A left fielder (LF), is an outfielder in the sport of baseball who plays defense in left field. Left field is the area of the outfield to the left of a person standing at home plate and facing towards the pitcher's mound. In the numbering system used to record defensive plays, the left fielder is assigned the number 7.
Position description Edit
Outfielders must cover large distances, so speed, instincts, and quickness in reacting to the ball are key. They must be able to catch fly balls above their head and on the run. They must be able to throw the ball accurately over a long distance to be effective; they must also learn to judge whether to attempt a difficult catch and risk letting the ball get past them, or to instead allow the ball to fall in order to guarantee a swift play and prevent the advance of runners. Left fielders must also familiarize themselves with the varying configurations of different ballparks' foul territory, and prevent balls hit down the foul lines from getting past them into the left field corner. Amateur players may find it difficult to concentrate on the game, since they are so far from the action.
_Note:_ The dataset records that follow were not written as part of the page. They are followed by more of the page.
In the rows, 128 means zero.
Known rows, with every step that occurs
medak tufot: [139 165 138 129 135 122 142 104 105 110 182 140 123 147 151 103 127 169
  96  80 147 112 102 167  73]
gipufop tufot medak: [108 162 148 133 154 129 129 127 114 102 195 123 118 127 164  76  97 187
 116  86 167 128 145 161  98]
medak tufot gipufop: [143 164 130 149 151 116 129 103  90 119 181 128 117 141 148  93 132 181
 102  74 159 102 104 204  98]
pefub palo medak tufot: [105 149 142 135 161 160  95 133 106 115 156 132 109 149 145 112 140 171
  95  92 180 131 136 128  77]
tufot medak palo: [ 91 169 142 120 145 133 123 116 132 116 182 118 122 132 155  66 110 182
 119  55 184 143 132 135  77]
gipufop tufot kuri: [127 175 177 142 144 132 124 134 101  80 183 117  90 124 176  74  86 190
  91  91 122 111 126 170  82]
pefub palo medak: [ 95 163 157 130 162 169  93 147 122 115 121 127 126 141 145  98 128 194
 120  72 192 130 138 130  67]
tufot puti: [132 193 160 123 119 112 141 140 113 117 152 135 107 143 163  90 116 182
 125  77 148 138 103 152  76]
tufot gipufop: [133 181 146 144 151 121 124 117 103 118 153 125 133 129 152  87 120 196
 127  57 166 103 110 206  87]
tufot luzo: [131 184 160 118 141 117 123 132 127 119 167 125 128 147 165 112 118 203
 101  72 166 137  88 183  64]
gipufop tufot puti: [134 183 162 123 120 117 143 146 103  90 180 132  95 137 162  86 109 171
 112 101 133 114 118 158  94]
tufot gipufop palo luzo: [119 148 164 176 152 125 122 156 111  99 168  92 104 114 123 140 139 203
 132  54 163 111 107 224  85]
pefub palo medak tufot gipufop: [110 150 132 155 177 159  85 135  86 125 156 120 109 145 135 100 145 178
 107  87 194 117 139 166 103]
gipufop palo pefub tufot: [128 143 145 168 131 133 127 152 139 103 144  96 110 124 139 129 134 179
 134  93 124 111 123 135  50]
medak tufot puti: [141 179 143 121 121 108 144 128  93 114 187 142  91 153 160  97 124 163
 103  94 142 134  98 155  87]
medak tufot puti palo: [149 180 147 140 126  94 136 146  98 104 194 132  86 133 153  80 146 162
  98  85 131 123 112 147  68]
puti palo medak: [105 174 155 135 166 138 121 148 135 104 143 132 107 113 146  86 141 194
 120  59 160 116 142 133  55]
pefub palo: [121 168 167 142 138 142 103 133 115 114 135 127 144 142 137  87 121 189
 119  66 172 117 118 156  60]
puti palo pefub tufot: [137 170 135 161 136 114 127 154 131 106 148 110 114 111 140  92 141 187
 123  98 115 104 137 116  36]
medak tufot pefub palo: [136 156 138 145 141 122  97 117 101 128 145 114 134 151 134  91 111 188
  93 109 163 121 125 126  63]
medak tufot luzo: [141 167 144 122 142 112 129 118 107 114 196 129 117 156 167 117 128 184
  80  90 162 139  82 180  74]
pefub tufot: [133 171 133 150 116 120 137 137 118  92 155 137 125 135 155  92 107 191
 130  85 152 104 132 145  58]
puti palo medak tufot kuri: [111 165 156 146 173 138 104 144 109  94 187 121  65 119 169  79 133 184
  82  83 131 123 146 131  70]

Rows
[127 167 125 144 127 127 133 137 129 117 145 114 119 129 154 110 117 189
 121 106 128 118 118 126  49] -> palo pefub tufot
[116 159 118 141 174 144 114 117  96 120 170 130 102 138 152 100 142 180
 102  82 177 116 124 174 108] -> palo medak tufot gipufop
[142 177 145 134 136 100 134 146 105 127 185 110  78 129 152  99 156 160
  94 106 101 127 103 128  61] -> medak tufot puti palo pefub
[114 157 115 128 164 130 119 118 117 121 149 126 112 146 159 109 108 195
  94 108 163 131 143 109  77] -> palo medak tufot pefub
[134 172 133 139 133 119 119 152 131 121 157 107 114 138 168 127 120 202
 104 114 137 139 100 144  53] -> palo pefub tufot luzo
[112 157 125 121 158 147 126 117 114 111 168 145 101 145 157 116 132 175
  97  87 166 125 124 137  81] -> palo medak tufot
[135 138 142 174 163 130 124 121 105 132 173  89  96 129 130 128 157 166
 106  81 131 106  96 193  87] -> medak tufot gipufop palo pefub
[136 173 147 131 141 119 132 119 114 105 152 116 124 128 155  85  85 200
 104 107 140 100 138 146  76] -> gipufop tufot pefub
[ 73 160 138 122 141 131 122 140 129 113 205  98 108 124 146 103 112 197
 118  67 187 156 122 140  76] -> tufot medak palo luzo
[ 80 161 133 115 155 140 121 121 138 143 174  96 112 128 156  87 121 182
 115  76 159 153 119 115  67] -> tufot medak palo pefub
[114 178 158 132 150 133 128 175 113  85 170 127  72 119 156  74 133 177
 115  94 135 112 150 126  89] -> gipufop tufot puti palo medak
[ 87 151 116 145 123 129 121 157 120  94 218 102 100 120 147 102 102 196
 127  92 186 149 148 122  71] -> pefub tufot medak palo luzo
[ 95 163 147 133 166 152  81 145 123 130  99 111 130 139 144  93 102 213
 117  93 188 135 158 104  62] -> tufot pefub palo medak
[123 172 146 156 139 128 116 148 120 106 159 100  90 123 177  97  95 199
 107 111 107 130 130 126  57] -> palo pefub tufot kuri
[116 171 135 116 141 135 134 142 107 115 179 142  75 153 168 111 129 168
 100 100 157 141 121 120  96] -> palo medak tufot puti
[137 170 140 153 140 108 113 171 132 116 162 100 109 122 155 103 141 200
 104 107 123 124 117 136  36] -> puti palo pefub tufot luzo
[142 168 123 181 149 111 117 156 114 115 150  95 110 103 138  81 144 194
 130  96 126  94 138 156  61] -> puti palo pefub tufot gipufop
[120 152 134 147 140 118  99 144  94 120 168  94 116 138 127 124 113 201
  89 120 164 132 119 138  67] -> medak tufot pefub palo luzo
[122 178 154 135 149 120 130 137 139 128 144 105 122 108 143  93 147 187
 111  74 117 111 106 139  37] -> puti palo pefub
[117 158 137 137 162 135 120 134 118 103 177 135  92 121 149  95 154 174
  95  76 152 114 135 127  66] -> puti palo medak tufot
[113 167 126 147 138 121 125 141 119 105 176 129 121 133 165  77  94 200
 134  90 186 143 157 134  80] -> pefub tufot medak
[130 182 131 138 112 111 140 162 116 119 150 115  93 137 165 108 115 183
 126 121 124 138 121 114  65] -> palo pefub tufot puti
[134 157 168 173 152 131 118 134 114 108 152 108 119 122 133 102 135 190
 137  41 161 102 112 218  85] -> tufot gipufop palo
[ 98 160 122 144 129 133 118 132 126  98 191 123 115 134 157  66 100 184
 130  79 185 141 159 114  74] -> pefub tufot medak palo
[124 153 159 167 164 137 119 135 125 129 136  87 115 118 133 119 144 183
 129  63 140 110 105 193  77] -> tufot gipufop palo pefub
[120 158 128 158 179 130 107 135 101 109 179 125  87 119 142  84 160 180
 109  73 161 103 141 168  90] -> puti palo medak tufot gipufop
[133 169 118 166 143 124 124 137 107 123 146 104 117 125 147 102 124 194
 128 103 136 105 128 163  77] -> palo pefub tufot gipufop
[151 184 148 158 108  99 131 174 112  90 164 128  91 125 155  70 128 182
 135  93 131 112 141 124  58] -> pefub tufot puti palo
[120 151 169 150 147 137 129 136 141 124 140  96 116 122 135 130 138 178
 119  68 126 119 103 156  51] -> gipufop palo pefub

Emphasizing the correct position will give outfield players something to concentrate on at each pitch. Hits to left field tend to curve toward the left field foul line, and left fielders must learn to adjust to that.
Of all outfielders, the left fielder often will have the weakest arm, as they generally do not need to throw the ball as far to prevent the advance of any baserunners. The left fielder still requires good fielding and catching skills, and tends to receive more balls than the right fielder because right-handed hitters tend to "pull" the ball into left field. The left fielder also backs up third base on pick-off attempts from the catcher or pitcher and bunts, when possible. Also if a runner is stealing third base the left fielder must back up the throw from the catcher. Left fielders must also back up third base when a ball is thrown from right field, and back up center field when a pop fly is hit into the pocket.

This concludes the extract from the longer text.